What about the vertices in the queue? Do they all record the same shortest distance distTo value?

1.2 Proof of correctness

Breadth First Search will locate a shortest path (there may be several with the same shortest path) and it will do so in time proportional to the sum (V+E).

1.2.1 Timing Considerations

While there is a nested loop, consider first that the outer while loop will execute as long as the queue is not empty. Since only unmarked vertices are added to the queue, this will never execute more then V times; it may stop much earlier if the graph is not connected.

What about the inner for loop? It iterates based on the degree of each v, that is, based on the number of edges incident to v. Since this loop is executed once for every vertex ultimately reachable from s you can tell that the if !marked[w] statement will execute no more than 2E times; it may execute far fewer if the graph is not connected.

Thus there will be no more then V enqueue/dequeue operations and the if statement will execute no more than E times.

Do not be confused and think that the time is V * 2E! Rather this is additive, so the performance is in time directly proportional to V+2E which we simplify as we have shown earlier as V + E since the multiplicative constant 2 doesn’t matter in the long run.

1.2.2 Correctness

How can we claim that the Breadth First Search computes a shortest path between the source vertex s and any vertex t in the graph?

We can proceed inductively by setting N to the number of marked vertices.

In the base case, N=1 and the source vertes, s, is marked and has been enqueued. distTo[s] is set to 0, which is the correct value for the shortest distance from s to s.

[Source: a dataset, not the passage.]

A small network was shown many inputs. Here are its activations along a few directions, one row for each input.
Each table varies a few parts of the input and shows all the possible inputs, shuffled.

Assume that (by induction) we know that a graph with N marked vertices has the correct distTo value for each of these vertices. So, consider the problem of N+1 marked vertices from this earlier solution. The only way to add a newly marked vertex w is to encounter the edge (u, w) during the inner for loop. Now at this point, the previously unmarked vertex, w, is marked, and we can rely on the fact that dist[u] is correct (based on our Inductive Assumption). Now, the shortest distance from s to w is the shortest distance from s to u plus 1 for the edge (u, w). Thus, once marked, dist[w] is the shortest path from s to w.

But I hear you might argue, what if you visit a previously marked vertex and you do so in fewer steps from s?

Well, to defuse that argument, consider the state of the vertices that are contained in the queue. They are all marked. But what of the distTo values associated with each vertex in the queue? Observe that each vertex enqueued has a distTo value strictly greater than the distTo value of the vertex that was dequeued. If you think about this for a moment, you can recognize that the distTo values associated with each vertex in the queue appear (from left to right) in a fixed monotonically equal or ascending order.

That is, the queue may contain multiple vertices with the same associated distTo value, but at no point will a vertex with a lower associated distTo value appear to the left of a vertex with a higher distTo value.

1.3 In Class exercise

You will now perform a side by side comparison of DFS and BFS on a sample graph. I showed this example yesterday for DFS, and now you are to conduct both a BFS and a DFS on it from vertex 0. You are to stop the search once you mark vertex 7.

Along the way, you must draw a representation of the stack (for DFS) and queue (for BFS). Use the following graph:

1.4 Demonstration

Run the Shell multiple times to launch three sample applications:

algs.days.day21.BFSSearchAnimation 2000
algs.days.day21.DFSSearchAnimation 2000
algs.days.day21.GuidedSearchAnimation 2000

What does the number represent? It becomes the seed for the random number generator which ensures that all three programs will execute over the exact same graphs to provide accurate side by side comparison.

The GuidedSearchAnimation attempts to improve the search process by selecting the marked vertex that is closest to the target point.

Note that the guidance here is flawed because distance between vertices is just part of the equation; you can only make progress by traversing edges. Nonetheless, this gives you a brief glimpse into more advanced search strategies that you will likely encounter in an AI class.